Note: each element in the “params” field must refer to a Variable (Var) node.

Var (variable) node

{
  "node_kind": "Var",
  "name": <name of variable (string)>,
  "dtype": <type of tensor element (string)>,
  "shape": <shape (dimension) of tensor (list of integers)>
}

Note: we set the “shape” field to an empty list ([]) for scalars.

Call node

{
  "node_kind": "Call",
  "op": <name of operator to call (node ID, integer)>,
  "args": [
    <call argument (node ID, integer)>,
    ...
  ]
}

The value for the “op” field shall correspond to an Operator node.

For now, we skip attrs argument in tvm.relay.expr.Call.

Operator (op) node

{
  "node_kind": "Op",
  "name": <name of operator (string)>,
  "attrs": <attributes for the operator (dict)>
}

The “attrs” should store the attributes specific to the operator. For example, the convolution operator (conv2d) should store padding and strides as attributes. For the sake of simplicity, I will skip the “attrs” field for my upcoming pull request.

Const (constant) node

{
  "node_kind": "Const",
  "value": <value of the constant (int, float, or dict)>,
  "dtype": <type of tensor element (string)>
}

Note: if the constant is a tensor, then the “value” field will be set to the object

{
  "array_value": <array value (list of floats)>,
  "array_shape": <shape of the tensor (list of integers)>
}

Bind node

{
  "node_kind": "Bind",
  "expr": <the input expression (node ID, integer)>,
  "binds": {
    <variable_name> : <expression to bind (node ID, integer)>,
    ...
  }
}

Note: In tvm.relay.expr.bind, the binds argument may be one of the two types:

  • Map[tvm.relay.Var, tvm.relay.Expr]
  • Map[str, tvm.relay.Expr]

If binds is of type Map[tvm.relay.Var, tvm.relay.Expr], then set the <variable_name> placeholder to a value of form “node_XXX”, where XXX is the node ID of the Variable node.

Tuple node

{
  "node_kind": "Tuple",
  "fields": [
    <tuple element (node ID, integer)>,
    ...
  ]
}

Let node

{
  "node_kind": "Let",
  "variable": <local variable to be bound (node ID, integer)>,
  "value": <value to be bound (node ID, integer)>,
  "body": <body of the let binding (node ID, integer)>
}

If node

{
  "node_kind": "If",
  "cond": <condition to test (node ID, integer)>,
  "true_branch": <expression evaluated when condition is true (node ID, integer)>,
  "false_branch": <expression evaluated when condition is false (node ID, integer)>,
}

TupleGetItem node

{
  "node_kind": "TupleGetItem",
  "tuple_value": <input tuple (node ID, integer)>,
  "index": <index of element to be extracted (integer)>
}

The spec I proposed captures all information that can be obtained from the Python interface to Relay.
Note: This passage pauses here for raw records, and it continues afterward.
Each cloud of rows lies close to a flat space through zero, with a little noise off it, and is much wider in some directions of that space than in others. After each cloud: how many dimensions does that space have?
In the rows, zero is written as 128.

[[124, 132, 134, 111, 128, 129, 152, 115, 131],
[139, 125, 136, 123, 117, 148, 116, 109, 126],
[133, 125, 123, 134, 116, 139, 110, 133, 127],
[130, 128, 134, 111, 120, 142, 139, 107, 137],
[141, 115, 130, 124, 93, 178, 96, 103, 123],
[117, 131, 116, 118, 127, 110, 149, 145, 138],
[142, 122, 129, 155, 120, 145, 72, 140, 111],
[128, 125, 128, 111, 107, 152, 134, 106, 133],
[146, 129, 159, 130, 136, 158, 107, 87, 118],
[143, 114, 140, 133, 100, 178, 87, 91, 122],
[134, 121, 131, 130, 122, 143, 119, 114, 126],
[113, 128, 89, 152, 127, 84, 121, 199, 129],
[139, 121, 135, 112, 107, 169, 120, 89, 126],
[124, 130, 123, 119, 133, 123, 142, 127, 136],
[140, 135, 152, 128, 147, 135, 126, 101, 121]]
 | 3

[[165, 123, 145, 102, 120, 114, 128, 129, 160],
[134, 95, 137, 101, 112, 102, 147, 97, 152],
[143, 141, 125, 113, 128, 122, 119, 126, 127],
[136, 104, 135, 117, 139, 113, 135, 132, 144],
[145, 187, 116, 115, 106, 162, 88, 133, 96],
[157, 169, 123, 102, 118, 143, 92, 141, 114],
[125, 92, 131, 110, 130, 113, 131, 124, 136],
[87, 38, 140, 158, 163, 89, 186, 124, 157],
[54, 61, 134, 214, 166, 135, 177, 154, 131],
[116, 124, 118, 136, 144, 134, 119, 142, 110],
[130, 157, 113, 117, 120, 143, 102, 126, 99],
[154, 104, 138, 98, 143, 107, 123, 138, 148],
[109, 133, 117, 121, 106, 126, 134, 94, 111],
[146, 168, 123, 150, 151, 137, 117, 157, 121],
[112, 96, 125, 141, 157, 114, 136, 142, 123]]
 | 5

[[101, 136, 106, 137, 128, 121, 111, 130, 130],
[143, 127, 136, 128, 130, 132, 135, 130, 128],
[152, 134, 119, 118, 125, 129, 115, 132, 135],
[100, 112, 148, 143, 130, 117, 146, 114, 116],
[141, 142, 103, 118, 127, 131, 113, 141, 139],
[119, 142, 103, 128, 124, 131, 100, 135, 136],
[189, 131, 146, 103, 124, 142, 151, 132, 128],
[151, 123, 150, 123, 127, 129, 151, 123, 120],
[190, 139, 127, 107, 126, 141, 123, 137, 134],
[115, 127, 120, 128, 129, 126, 121, 128, 128],
[178, 115, 180, 115, 125, 128, 176, 122, 115],
[108, 139, 101, 133, 128, 128, 99, 137, 133],
[33, 111, 131, 162, 137, 107, 127, 107, 122],
[199, 137, 135, 105, 125, 137, 143, 136, 131],
[109, 129, 119, 131, 133, 130, 118, 125, 130]]
 | 2

[[103, 157, 149, 191, 204, 87, 166, 232, 128],
[113, 126, 131, 190, 136, 129, 137, 163, 154],
[112, 137, 141, 147, 148, 109, 144, 156, 122],
[107, 158, 150, 185, 193, 99, 167, 219, 130],
[154, 102, 98, 85, 48, 167, 93, 35, 129],
[140, 105, 110, 138, 66, 159, 105, 88, 145],
[125, 149, 141, 85, 175, 92, 145, 144, 95],
[123, 113, 120, 174, 98, 144, 121, 132, 153],
[118, 129, 132, 131, 138, 116, 132, 145, 124],
[109, 163, 162, 164, 218, 83, 173, 231, 115],
[119, 145, 142, 136, 157, 105, 142, 165, 127],
[139, 119, 115, 108, 92, 142, 120, 90, 122],
[138, 153, 144, 56, 163, 97, 132, 124, 83],
[138, 131, 128, 58, 142, 104, 127, 106, 96],
[121, 119, 120, 192, 97, 158, 121, 134, 165]]
 | 2

[[136, 120, 77, 149, 125, 199, 101, 93, 174],
[147, 118, 140, 125, 130, 121, 141, 119, 102],
[142, 102, 133, 135, 128, 87, 162, 137, 102],
[137, 148, 121, 116, 137, 181, 96, 102, 131],
[152, 87, 137, 131, 129, 89, 177, 134, 90],
[103, 160, 152, 118, 126, 94, 120, 155, 124],
[86, 163, 142, 124, 119, 105, 107, 157, 146],
[127, 129, 111, 134, 123, 157, 115, 118, 148],
[130, 94, 119, 148, 120, 85, 163, 146, 130],
[162, 129, 84, 130, 137, 239, 82, 59, 156],
[154, 65, 133, 141, 123, 63, 197, 144, 91],
[129, 101, 105, 152, 123, 112, 148, 134, 146],
[122, 139, 142, 118, 129, 117, 130, 132, 114],
[116, 101, 125, 141, 117, 74, 160, 157, 139],
[110, 169, 139, 117, 133, 150, 89, 130, 136]]
 | 3

[[155, 114, 127, 122, 127, 135, 130, 145, 159],
[111, 142, 117, 97, 136, 109, 127, 126, 121],
[115, 131, 129, 130, 127, 128, 127, 115, 116],
[102, 114, 146, 155, 112, 134, 128, 104, 109],
[219, 146, 96, 138, 143, 152, 126, 186, 168],
[78, 101, 147, 118, 119, 112, 130, 102, 127],
[155, 126, 112, 79, 144, 113, 134, 159, 167],
[172, 154, 108, 145, 135, 142, 125, 149, 128],
[151, 112, 129, 131, 125, 137, 134, 146, 156],
[230, 151, 111, 226, 121, 185, 123, 162, 120],
[91, 123, 120, 27, 148, 78, 131, 139, 157],
[106, 115, 134, 114, 124, 114, 131, 120, 133],
[98, 133, 132, 107, 130, 110, 124, 113, 115],
[197, 150, 104, 161, 136, 155, 123, 160, 133],
[189, 80, 150, 215, 97, 187, 135, 146, 159]]
 | 3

We can discuss further additions to the spec in a later work. (For example, I left out all operator-specific attributes.) The spec adopts a JSON-like format so that it’s easy to add new attributes.

Prototype implementation is now put up as a draft pull request: https://github.com/apache/incubator-tvm/pull/4370

3 Likes

Hi guys: I noticed the pull request failed. Do you still plan to add this function? I thin it is very useful.

Best

I had other priorities. I will get back to it by end of this year.

Thanks for the great proposal. @hcho3, I followed your script in github and noticed it missed a case when operator being "Call"ed is a function.

Adding some code within “Call” condition can generate graph with each function singled out.

            elif isinstance(node, tvm.relay.expr.Call):
                args = [node_dict[arg] for arg in node.args]
                if isinstance(node.op, tvm.relay.Function):
                    print(f'node_idx: {node_idx}, Call(Function({node_dict[node.op.body]}))')
                    dot.node(str(node_idx), f'Call(Function({node_dict[node.op.body]}))')
                else:
                    print(f'node_idx: {node_idx}, Call(op_name={node.op.name}, args={args})')
                    dot.node(str(node_idx), f'Call(op={node.op.name})')
                for arg in args:
                    dot.edge(str(arg), str(node_idx))
            elif isinstance(node, tvm.relay.Function):
                print(f'node_idx: {node_idx}, Function(body={node_dict[node.body]})')
                dot.node(str(node_idx), f'Function'+str({node_dict[node.body]}))
                dot.edge(str(node_dict[node.body]), str(node_idx))

1 Like

I’m a bit hesitant to comment here, but it looks like the PR from this discussion is stalled. I wonder if part of that is that the RelayViz abstraction is too ambitious at this point.

I got to this question after I have been looking at adapting the visualization from the starting from the PR and after the first three changes, I moved to merging the two steps again, because I felt like I was writing everything twice.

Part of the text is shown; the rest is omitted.